February 18, 2013, by Editor
Sino-Japanese Relations: The Security Perspective
The recent revelation of two incidents in which Chinese frigates locked target radars onto Japanese Maritime Self Defense Force (MSDF) assets added a new level of escalation to an already tense situation. Perhaps in order to avoid inflaming these tensions, the Japanese government revealed the incidents only belatedly on February 5—the first incident involved an MSDF helicopter on January 19th, the second, by a different frigate, targeted an MSDF destroyer in the East China Sea on January 30th . Facing a barrage of criticism from domestic public opinion, the government explained, not entirely convincingly, that it had wanted to be sure before making the information public.

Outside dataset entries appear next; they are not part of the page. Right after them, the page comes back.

Each point is reached from the start by the listed moves, each made once or not at all, plus a little noise. Is the number of moves made odd or even? Then give how often each move was made.
In the rows, 128 means zero.

Moves:
(1): [178 123]
(2): [127 207]
Start: [119 123]
Points:
[117 204] => odd (0, 1)
[120 125] => even (0, 0)

Moves:
(1): [163 133 112 133 142 129 127 110 121 129 122 135 139 126]
(2): [124 179 146 135 147 115 120 140 122 104 112 138 132 136]
(3): [150 119 187 137 118 143 100 113 130 140 134 128 124 127]
(4): [128 103 128 169 114 134 153 128 137 118 123 138 131 138]
(5): [116 113 137 137 183 121 129 124 120 118 135 108 140 103]
(6): [120 136 124 132 133 177 120 130 128 136 143 152 129 102]
(7): [130 143 145 110 140 139 178 104 125 110 135 133 119 128]
(8): [157 128 131 114 120 133 143 168 120 115 143 136 122 130]
(9): [130 119 133 125 141 132 122 118 171 134 124 123 140 119]
(10): [131 145 129 134 140 140 156 150 118 167 104 126 122 131]
(11): [123 126 137 140 118  95 139 121 143 152 185 139 158 126]
Start: [101 114 131 130 137 133 122  98 124 155 151 109 108  98]
Points:
[153 164 223 136 165 154 118 146 148 176 128 121 107  98] => odd (0, 1, 1, 0, 0, 0, 0, 1, 1, 1, 0)
[148  80 206 178  95 126 142 115 146 166 226 140 131 107] => even (0, 0, 1, 1, 0, 0, 0, 1, 0, 0, 1)
[122 127 249 177 198 170 171  91 168 130 232 150 148  53] => odd (0, 1, 1, 1, 1, 1, 1, 1, 1, 0, 1)
[ 89 146 144 183 151 177 132 111 125 130 144 153 117  93] => odd (0, 1, 0, 1, 0, 1, 0, 0, 0, 0, 0)
[173 109 203 119 219 212 145  68 143 139 191 129 125  35] => odd (1, 0, 1, 0, 1, 1, 1, 1, 1, 0, 0)
[118  61 156 173 175 108 167 117 178 153 222 118 161  79] => odd (0, 0, 0, 1, 1, 0, 0, 1, 1, 0, 1)
[181  74 209 160 198 168 178  67 152 120 168 114 126  74] => odd (1, 0, 1, 1, 1, 0, 1, 1, 1, 0, 0)

Moves:
(1): [146 137 119 132 121 138 123 124 127 130 114 123 139 122 132 136 133 129
 123 127 123 133 127 131 134 128 120]
(2): [128 142 117 127 150 111 145 133 119 123 136 140 129 143 135 143 114 113
 137 124 124 138 126 135 142 142 123]
(3): [151 132 150 132 117 119 120 116 125 131 119 125 120 119 131 121 121 126
 123 117 132 141 124 137 136 130 136]
(4): [113 140 137 154 117 127 119 120 112 125 115 131 139 124 135 139 126 103
 108 128 141 115 126 129 133 132 125]
(5): [126 107 144 126 150 123 135 137 127 127 132 128 135 127 123 120 124 129
 128 133 105 122 122 135 139 115 135]
(6): [133 133 133 134 127 133 128 139 125 147 125 122 112 120 142 114 129 118
 140 138 119 130 126 132 126 116 126]
(7): [112 117 126 111 119 122 153 119 148 120 123 125 148 137 129 122 132 114
 118 121 116 134 108 121 135 137 122]
(8): [123 119 128 112 119 112 128 148 133 135 126 125 127 119 117 131 132 123
 132 121 130 129 115 130 127 127 126]
(9): [147 128 137 145 129 132 130 127 137 115 143 115 125 130 131 130 128 129
 140 138 146 133 133 120 136 118 132]
(10): [130 125 125 124 118 133 122 111 129 146 124 135 144 135 130 128 130 125
 137 138 119 138 125 140 119 146 127]
(11): [134 128 122 136 122 115 137 127 112 146 133 117 135 124 121 109 156 124
 127 114 136 117 118 123 131 125 132]
(12): [150 127 136 149 136 125 139 117 145 119 123 147 120 129 120 136 104 116
 137 130 131  93 127 131  94 140 135]
(13): [139 118 110 132 135 145 130 121 134 120 121 133 144 108 135 116 119 139
 123 134 138 124 134 115 129 149 136]
(14): [139 127 142 129 128 152 150 145 128 142 114 140 128 141 123 112 133 120
 128 114 133 126 135 134 129 138 132]
(15): [126 112 133 129 141 128 129 121 121 109 121 157 125 132 141 149 138 141
 135 119 148 114 120 129 128 138 121]
(16): [140 127 126 119 116 137 131 118 112 116 132 141 129 122 138 131 138 120
 131 125 134 122 124 113 126 128 149]
(17): [130 132 149 105 115 139 137 130 141 118 127 127 126 109 125 116 158 114
 127 116 126 126 141 128 119 136 138]
(18): [130 132 131 129 116 148 134 125 125 125 130 118 140 117 125 135 119 151
 134 110 133 133 121 135 127 126 116]
(19): [128 128 126 128 130 121 121 129 127 113 120 136 122 125 130 117 132 120
 138 141 129 130 126 143 133 120 140]
(20): [122 133 142 131 126 132 135 127 115 129 106 145 122 116 127 130 120 127
 139 136 141 141 149 114 121 123 124]
(21): [124 124 119 124 145 128 127 118 138 137 129 129 123 127 127 130 126 122
 138 129 140 123 132 132 129 123 134]
(22): [122 116 129 133 133 126 130 122 129 125 132 120 114 121 125 131 148 117
 116 115 142 144 135 136 124 125 139]
(23): [128 118 134 127 121 120 122 127 120 128 117 117 136 135 135 125 126 121
 130 122 124 120 137 119 115 128 137]
(24): [147 105 139 117 123 123 136 123 133 117 123 138 141 118 137 127 117 130
 110 120 135 117 132 152 129 126 119]
Start: [133 135 144 130 112 148 143 117 125 126 115 103 140 113 128 143 128 123
 136 134 148 151 102 142 134 139 140]
Points:
[198 103 155 162 120 184 163  80  91  76  87 157 200  73 200 165 111 108
 157 146 177 135  83 186 170 159 145] => odd (1, 1, 0, 1, 1, 1, 0, 0, 1, 1, 0, 0, 1, 0, 1, 1, 0, 1, 1, 0, 0, 0, 0, 1)
[203  77 174 143  91 160 228 115 139 106  71 144 142  61 140  88 153  57
 151 118 211 126 101 142 109 147 189] => odd (0, 0, 0, 0, 0, 1, 1, 1, 1, 0, 1, 1, 1, 1, 0, 1, 0, 0, 1, 1, 0, 1, 0, 1)
[151  71 215 129 126 136 199  74  86 115  35 183 157 107 189 136 133  23
 144 108 180 158 104 196 149 158 179] => even (0, 1, 1, 1, 1, 1, 1, 0, 0, 1, 0, 0, 0, 1, 1, 1, 0, 0, 1, 1, 1, 1, 1, 1)
[170 107 218 152 104  99 148 117  91 126  65 123 155  88 166 134  91  53
 162 154 156 170 110 192 155 127 154] => even (0, 1, 1, 1, 1, 1, 0, 1, 1, 1, 0, 0, 0, 0, 0, 0, 0, 0, 1, 1, 0, 0, 1, 1)
[173  84 196 169 128 153 172 101  83 103  66 153 136  57 141 118 177  74
 150 106 249 140 106 139 162 139 210] => even (0, 0, 1, 1, 1, 0, 0, 1, 1, 0, 1, 0, 1, 1, 1, 1, 0, 0, 1, 1, 1, 1, 0, 0)
[121 132 171 125 109 126 185  94 101 152  51 114 184  94 155 109 169  19
 162 137 125 155 104 161 145 146 159] => odd (1, 1, 0, 1, 1, 1, 1, 0, 0, 1, 1, 0, 0, 0, 0, 0, 1, 0, 1, 1, 1, 0, 1, 0)
[152  80 168  91 131 136 206  93 146  60  86 140 160  87 139 173 159  63
 167  77 158 120  73 168 113 160 182] => even (1, 1, 0, 0, 1, 0, 1, 1, 0, 0, 0, 1, 0, 0, 1, 1, 1, 1, 1, 0, 1, 1, 1, 0)
[130  87 166 134 125 123 197 109 127 104 101 123 172  78 155 116 203  42
 149 123 174 152  66 166 163 172 171] => even (0, 1, 0, 1, 1, 1, 1, 1, 1, 1, 1, 0, 1, 0, 1, 0, 1, 0, 1, 0, 0, 1, 0, 0)
[157 117 195 128  68 130 202 115 100  88  54 120 183  66 171 147 168  62
 155  89 197 140  90 163 149 141 121] => odd (1, 1, 0, 1, 0, 1, 1, 1, 1, 0, 1, 0, 0, 0, 1, 0, 1, 1, 1, 1, 0, 0, 1, 1)
[197  94 199 153 113 146 176  81  88  89  49 203 169  46 175 160  71  86
 168 130 185 117  81 193 124 177 157] => odd (0, 1, 1, 1, 1, 1, 0, 1, 0, 1, 0, 1, 1, 0, 1, 1, 0, 1, 1, 1, 0, 0, 0, 1)
[187 120 157 133  96 153 210  92  91  82  84 144 168  84 181 152 147 106
 171 112 194 155  79 154 165 129 127] => even (1, 1, 0, 0, 0, 1, 1, 0, 1, 0, 1, 0, 0, 0, 1, 1, 0, 1, 1, 1, 0, 0, 0, 1)
[175  44 191  90 103 181 198  96 142  61  61 125 171  23 172 130 171  94
 162 104 199 150 110 151 134 126 178] => odd (1, 0, 0, 0, 1, 1, 1, 1, 1, 0, 0, 0, 1, 0, 1, 1, 1, 1, 1, 1, 1, 1, 1, 1)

In addition to the danger of the lock-on, an action usually undertaken just before actually firing, the incidents involved a confrontation between the navies of the two countries rather than, as before, the Japanese Coast Guard and Chinese Maritime Surveillance craft and or fishing boats. A third point of interest is that, unlike previous incidents, the January confrontations occurred out of sight of the contested islands known to the People’s Republic of China as the Diaoyu and to the Japanese as the Senkaku, which have been the focus of a dispute that began after a 1968 United Nations survey indicated the likelihood of oil and gas deposits in the area.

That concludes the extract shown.